### Extracted data entries
════════════════
What can hang from each mark:
j82: j846
j485: j166
j846: j82 j166 j768
j166: j613 j846
j768: j151 j846
j613: j166 j768
j151: j82 j768

Every row comes from one small tree of marks. Brackets hold a mark, then the marks that hang from it, in the order of their numbers. Every link used is in the known rows. Which tree was each row made from?
Known rows:
[j151 j82 [j768 [j846 [j166 j613]]]]: [-3.58 -1.50  0.27  0.69 -1.22 -0.26  0.81 -1.19 -0.43  4.03 -0.95  3.06
  1.80  1.28  4.58 -1.97 -0.19  1.30  3.24  1.60  0.48  3.13 -0.37]
[j166 [j613 [j768 j846]]]: [ 0.31 -0.33 -0.30  0.69 -0.60 -0.29  0.93  0.07 -1.57 -0.68  0.86  1.06
  0.26 -0.07  1.75 -0.22 -1.36 -1.02 -1.37  0.80  0.21  0.41  1.87]
[j768 [j151 j82]]: [-3.22 -0.16 -0.52 -0.46 -0.86  0.29 -0.06  0.11  0.15  2.40 -0.20  1.42
  1.46 -0.51  1.45 -1.33 -1.46 -0.70  1.11  1.29 -0.24 -1.11 -0.19]
[j613 [j166 [j846 j82]] j768]: [ 0.39  1.40 -0.05  1.10 -0.48 -0.06  1.05 -0.56 -2.37  0.12 -1.51  1.63
  0.01  0.64  0.90  0.01 -0.08  0.71 -2.08 -0.44  0.47  0.82  0.18]
[j485 [j166 j613]]: [-1.02  1.25 -0.89 -0.96 -1.97  1.18  0.55 -0.28 -0.85 -1.24 -0.30  2.17
  0.04  0.58  2.00 -0.16  0.26 -0.04 -3.58  0.61  1.13  0.52  0.00]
════════════════
In the lines above, locate the string "rows". Copy every line where it occurs.

### Completed task
Every row comes from one small tree of marks. Brackets hold a mark, then the marks that hang from it, in the order of their numbers. Every link used is in the known rows. Which tree was each row made from?
Known rows:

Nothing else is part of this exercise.